35. MEDIUM SHOT: NARRATOR IN FRONT OF NEUTRAL BACKGROUND

         NARRATOR (CONTINUING)

      First lets consider some small sets and their subsets.  If you
      have a set with only one thing in it, there are two possible
      subsets: the original set with one thing in it and the
      empty set, which you will recall is the name for a set with
      nothing in it.

36. ANIMATION A-2





         NARRATOR (CONTINUING)
      This animation is cycling through these two options. 
      One thing, then nothing.  Or if you prefer, nothing,
      then one thing.  The sphere is the one object, and
      we use red to show not being in the set and green to
      show being in the set.  Just like red means stop and
      green means go at a traffic light, here red means "no"
      and green means "yes."

      So far with this example it is no problem to just breeze
      through all the combinations.

37. ANIMATION A-3





         NARRATOR (CONTINUING)
      Next consider a set of two objects.  There are four subsets:
      no objects, one object, the other object, or both objects.
      We highlight the connection between them to emphasize that
      they are in a subset together.

38. MEDIUM SHOT: NARRATOR IN FRONT OF NEUTRAL BACKGROUND

         NARRATOR (CONTINUING)
      So one object had 2 subsets, while 2 objects had 4 subsets.
      What do you think, will 3 objects have 6 subsets?

39. ANIMATION A-4





         NARRATOR (CONTINUING)
      As you can see in this animation, there is one way to take
      no things, three ways to take one thing, three ways to
      take two things, and one way to take three things.
      That adds up to eight subsets.

40. MEDIUM SHOT: NARRATOR IN FRONT OF NEUTRAL BACKGROUND

         NARRATOR (CONTINUING)
      Eight?  The sequence goes 2, 4, 8 so far.  Is it doubling
      every time? Let's see.

41. ANIMATION A-5





         NARRATOR (CONTINUING)
      Sure enough.  When there are four objects, there is
      one way to have no thing, four ways to have one thing,
      six ways to have two things -- four around the square
      and the two diagonals -- four ways to have three things
      and one way to have four things.

42. MEDIUM SHOT: NARRATOR IN FRONT OF NEUTRAL BACKGROUND

         NARRATOR (CONTINUING)
      This is getting boring.  You know why?  Because it's
      taking so long!  It is doubling every time.  That was
      sixteen subsets, and the next one, seven objects, would
      be 32 subsets.  So we're not going to do that one.  At the
      2 frames per second we've been using, it would take over
      a minute.  We promised this would be short.

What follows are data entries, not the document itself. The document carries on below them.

Each row comes from the steps of one walk. Every step used is in the known rows, and no mark comes twice. Write the walk behind each row, first mark first.
Known rows
dipod-penus-pinur-fulab: [-0.81 -0.68 -0.78  1.35 -0.46 -3.50 -1.94 -4.20  7.02  0.25 -4.14 -2.26
 -3.71 -1.50  2.02  1.90  3.11  0.56 -3.33 -3.01  1.88 -2.50  1.29]
fulab-duko-muno-penus: [-1.16 -1.80  0.96 -2.35 -0.09  3.14 -0.46  0.73 -3.30  0.62 -1.90  4.41
  1.56  0.17 -1.41 -1.34  0.52 -3.11  1.44 -0.62 -8.70  1.21  0.83]
pinur-penus-fulab: [ 0.88 -0.94  0.52  0.44 -0.38 -2.76  0.79 -1.60  0.02 -0.84  3.37 -1.60
 -2.93  0.30 -0.54  2.06 -0.91  1.66 -2.17 -2.18  1.43 -1.65 -2.32]
duko-muno-penus-pinur-fulab-dipod: [-2.32  1.09 -1.41 -1.24 -4.74  0.75 -1.72  0.60  1.32 -1.47  1.58  3.42
 -6.43 -3.33  1.88 -2.34  6.22  1.42 -3.77 -8.13 -0.34 -0.50  1.50]
muno-pinur-penus-fulab: [-0.21 -0.54 -1.41 -0.69 -2.93 -0.43  1.72 -0.89 -0.04 -1.16  1.46  0.17
 -4.55  0.04 -0.09 -0.77 -0.46  4.70 -1.81 -3.61  0.51 -1.63 -1.89]
kuga-muno-duko: [ 3.18 -0.26  2.66 -1.72  4.66 -0.54 -0.80  0.59 -3.35  2.35 -1.21  4.38
  3.63  1.48 -1.94 -0.57 -1.33 -0.88  1.68  1.33  2.19  2.33 -0.84]
dipod-penus: [-0.67 -0.38  0.69 -0.52  1.69 -1.80  0.43 -1.35  5.82  2.34 -2.57 -2.02
  0.71  1.06 -0.72  1.61  0.24 -1.52 -0.80  1.93  0.22 -0.95  0.64]
voko-duko: [ 0.08  0.87  1.25  0.84  1.97 -0.38  1.66  0.13 -1.41 -1.22  0.54 -3.52
  4.16  2.40 -1.26  1.77 -4.24 -3.39  3.17  3.35  0.66  0.01 -0.76]
muno-kuga: [-0.02 -0.45  0.87 -0.51  4.91 -0.95  0.88 -0.20 -0.98  1.36  0.20 -0.55
  2.51  3.47 -0.96  0.69 -0.71 -2.18  2.42  2.87  1.84  0.65 -2.46]
fulab-muno-pinur: [ 0.65  0.55  0.83  1.28 -1.77  4.62  1.70  2.23 -1.39  3.80 -3.52 -4.07
 -0.23 -2.09  0.04 -1.15 -1.35  0.34  1.06  1.30 -4.86 -0.51  0.04]
pinur-fulab: [-0.16  0.00  3.35  0.27  1.22 -2.83  1.27 -0.48  0.69  0.29  2.06 -1.65
 -1.58  0.79  1.08  1.80 -2.03 -1.08 -1.52 -0.23 -1.34 -0.84 -2.35]
pinur-penus: [ 1.54 -0.32  0.76 -0.18  1.77 -2.79  1.54 -1.18 -0.65  0.98  1.79 -1.06
 -0.92  2.53 -1.78  0.93  0.25 -0.35 -1.69  0.15 -1.54 -0.35 -3.03]
duko-kuga-muno-penus-pinur: [ 1.56  1.12 -3.58 -1.76  0.28  3.23 -2.12 -0.33 -1.08 -0.70 -2.42  3.65
  2.25  0.49 -1.34 -3.77  4.78  0.09 -0.56  2.94 -0.24  1.87  3.94]
penus-fulab-muno-duko-kuga: [ 0.92 -0.79  1.19  2.51  0.75  0.00 -1.17  1.06 -2.92  0.76 -0.91 -3.37
  2.56 -0.33  0.37  1.25 -2.73  0.03  3.50  4.70  4.83  0.31 -0.38]
duko-muno: [ 0.49  0.25  2.36 -0.62  1.64  1.38  1.51  1.01 -1.23 -0.62 -0.24  1.60
  1.25 -0.40 -1.16 -0.45  0.06 -1.04  0.69  1.11 -2.30  2.06  0.03]
penus-fulab: [-0.84 -0.30  2.27 -0.04  0.11 -0.37  0.87 -0.07  1.18 -0.24  1.97 -2.46
 -0.74 -0.62  0.15  2.79 -2.53  0.11  0.28  0.33  0.80 -1.83 -0.19]
muno-pinur-fulab-penus: [-3.27 -0.50  0.82  1.34 -2.29 -1.97  1.69  0.59  2.95  0.93  1.78  0.59
 -4.14 -1.68  2.16 -1.79 -0.42  4.31 -2.71 -3.66 -1.62 -1.33 -1.26]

      So let's jump ahead.  What if we have 30 objects?
      That's not a very big number.  A classroom of 30
      students is a common thing.  How many possible
      clubs could you form out of a classroom of thirty
      students?  If we try to count them up I don't think
      we'll make it.

43. ANIMATION A-6

* * * 



         NARRATOR (CONTINUING)
      It starts out easy -- there's one way to have a club
      with no students.  Thirty ways to have a club with one student.
      335 ways to have a club with 2 students.  This is going
      to take a while.  Almost 3 minutes just for the clubs of two
      students.  While we're watching the animation run, let me talk
      about how we figure this out.    There's 30 ways to pick the
      first student, and because they can't be in a club twice you
      exclude them from the second choice, and have 29 ways to pick
      the second student.  But that means  we've counted each club twice,
      so the formula is 30 times 29 divided by 2, which is how we get 335.
      As you can imagine, this is quite a pain to do for all the sizes of
      clubs.

      Luckily there's another way.  If it doubles each time, the
      general rule is that the number of subsets is just 2 to the
      power of the number of objects.  Call this N for number of
      objects.  The number of subsets is 2 raised to the N power.
      2 raised to the 30th power is over a billion (that's American
      billion, 1 followed by 9 zeroes).  At this frame rate it will take us
      17 years to watch this animation.  So get comfy!

      Just kidding.

   [ANIMATION IS INTERRUPTED]

44. MEDIUM SHOT: NARRATOR IN FRONT OF NEUTRAL BACKGROUND

         NARRATOR (CONTINUING)
      Now you can see why we call it a combinatorial explosion. 
      Remember, we're dealing with data with up to 22,000 things to
      correlate in subsets.  Long before we get up that high
      we'll be dealing with more susbsets than there are particles
      in the known universe.  People like to use that phrase a lot:
      "more than the number of particles in the known universe." 
      But that's just peanuts to the combinatorial explosion.  These
      numbers are staggeringly bigger than that!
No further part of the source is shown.